对Hadoop二次排序的理解

来源:互联网 发布:手机淘宝我的分享 编辑:程序博客网 时间:2024/06/05 02:05

http://blog.csdn.net/cnweike/article/details/6958347



MR默认会对键进行排序,然而有的时候我们也有对值进行排序的需求。满足这种需求一是可以在reduce阶段排序收集过来的values,但是,如果有数量巨大的values可能就会导致内存溢出等问题,这就是二次排序应用的场景——将对值的排序也安排到MR计算过程之中,而不是单独来做。


首先我们要了解java中排序的机制,在java中一切都是对象,而在我们的基本数据类型中都有本类的比较策略,这样任何的比较操作都要依赖于这个策略,所以问题也就转化到实现我们自己的策略上来了——策略模式?

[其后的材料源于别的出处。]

Each row comes from the steps of one walk. Every step used is in the known rows, and no mark comes twice. Write the walk behind each row, first mark first.
Known rows:
C/J/X: [  4   7  10  -5  14   4   8   0  -8   5  -6   1   7  -9  -6  -3  -2  16
   7  11 -31   4 -13  10  -3  -9  -9 -13  -9 -11   5  12  -3  15]
X/Q: [ 10   6  12   0   1 -11   2   5  -4  12  -3   4 -15 -12  -5  18   7  -4
  -9  -4   1   3  -8  14  -8 -14   3  -9   5  12  -9   1  14   7]
E/D/L/S/H: [-18 -19 -10   7   3   4   5   3 -10  23  -5   4  -4   6   6  11 -13   0
  11 -10 -19  -3  13  -1   0   3  23  32   7  28 -20  -5 -10 -11]
S/H/V: [-10 -10  -6  14  10  -2  -6  -8   1   2 -13  -9  18  10  -3   6   4 -10
  -7  -4   9   9   2  -2  -9  -3  17  11  14   6 -22   2 -15  -9]
S/H: [-10 -12  -8   9   4  -3   6  -6  -7  13  -2  -8  -4  -6  -1   8   0  -5
   7  -7 -15   4   5   6   2  17  19  12   7  11 -13 -10  -9   0]
G/L/D/C/J/X: [ -2   3   8   0  21   9  17  -1  -7   3  -6   2   4  -8 -16  -2  -7  26
   9  10 -28   3  -9  11  -2  -5 -13 -24  -8  -5   7  17  -2  12]
D/M/V/C/J/X: [  2   6  15   3  14  -3   8   2  -4   9   1   1   3 -16 -15   3   8  11
  14  16 -22  12  -7   2   7   0  -8 -15 -11 -13   9   8  -6  12]
P/L/D/M: [ 13  12  -2  11   7   0   9   7   8   0  -7  -2 -15  -3 -19   5   0   2
  28  -4  15  11   0 -13  15   6  -9   1  -2 -19   1  -3  -8  10]
L/D/C/J/X: [ -1   8   7   0  18   4  14   0  -4   4  -6   4   5 -11 -13  -6   1  21
   9   8 -29   1 -13  16  -1  -2 -11 -18 -12  -8   7  16  -5  15]
L/V/M/D/C: [-13   1  -8  -1   5  13  20   7   4 -11  18   7   9 -19 -19  -4  13  15
 -15  -2   8   6   9  24  21  29   4 -18  -6   3  21   5 -13 -12]
P/L/V/C/D/M: [ 12  17  -8  17   5   5  16   7   2  -4  14 -12 -23 -18 -33   3   1  -9
   3  -1  -3  12  11 -19  17  21   7 -19   5 -22   9   1 -12   2]
G/L/D: [ -8 -12  -1 -15   8   4   6 -11   9   4 -16   8 -14  19   2   9 -22   6
   9  -4  10  -8   3  -4   4  -8 -11  -7   9   9   7  -4  10   9]
P/L/V/C/J: [-11   7  -1   5   4   5 -12 -11  12  -8  34  -7  -8 -20  -9   0  -5  19
 -10   0 -12   8  -2  -9  16  -3 -19 -40 -19 -12  20   4 -11  -8]
J/X: [  5   9   8 -12  12  -2  19   1  -6   9 -13   7   7  -3  -2   2   5   2
  10   9 -22   3 -13   7  -3  -1   2   4   5  -6   1  10  -5  20]
G/L: [ -5 -13   2  -1   7  14   9  -3  -8  -2  -1  -6  -5   9  -7  10 -19  15
  -3   5   0   5  14 -14   1 -10  -4 -17  11  11   0   3   7  -8]
S/H/V/M/D: [-10 -12  -5 -21   1   8   6   6   7  -3   2   3  14  -6   1   4  12  -7
 -15  -2  16  12  12  24  23  24   7   7   6   7  13  -9  -7 -13]
E/D/L/V/M: [-14 -11 -19  -2   3  10  22  -4   9   8  11  21  20  -2   7   2 -12  -6
  -3  -7  -7 -10  -1   3  25   4  13 -11  12   8   8  -4 -14   3]
P/L/S/H: [ -4  -8  -4  -3   5   4  12   2   0  12   1  -1 -18  -6  -6  10  -8  11
   9 -12 -14   6   6  -7   7  12  14  27  -3  16 -16   3 -15  -5]
X/J: [  0   0  -3  12   0   0   0  -9   2   3  17  18 -11  10 -16  -5   8  -4
  -4   1 -15   0   9   8   7  -2  12  -2  -2  16   2  16   3 -15]
L/V/M: [ -5  -7 -10 -11   4   9  27 -10  13   2  10  19  13  -9  -4   5  -9  -1
 -11  -4   2  -8  -5   2  27  15   7 -18   5   1  15   0 -16   8]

Hadoop的IO系统中,自己定义了许多Writable的接口,比如IntWritable,Text等等,这些类里面都通过实现WritableComparator接口提供了自己的比较策略,而这个接口继承自RawComparator接口,也就是最原始的比较器接口,这个原始比较器中未实现的一些方法,允许(或者要求)我们去实现,给优化效率提供了一个钩子,比如我们对于某种数据类型中前4个字节感兴趣,我们就可以只取前4个字节,而不用拿全部。

在权威指南上有个例子,是关于求最大温度的,我做了一点变化,并做了一些实验,通过实现分区(Partitioner)策略可以将具有某些特征的键分配到同一个reduce中;通过实现一个分组(Group)策略,可以保证具有某些特征的键的值会被组合到一起(组合在一起后,也就是reduce阶段中的那个可迭代对象);然后最后实现了一个排序(Sort)策略,这也就是所谓的关键所在了,我们可以提供某种策略来控制键的排序。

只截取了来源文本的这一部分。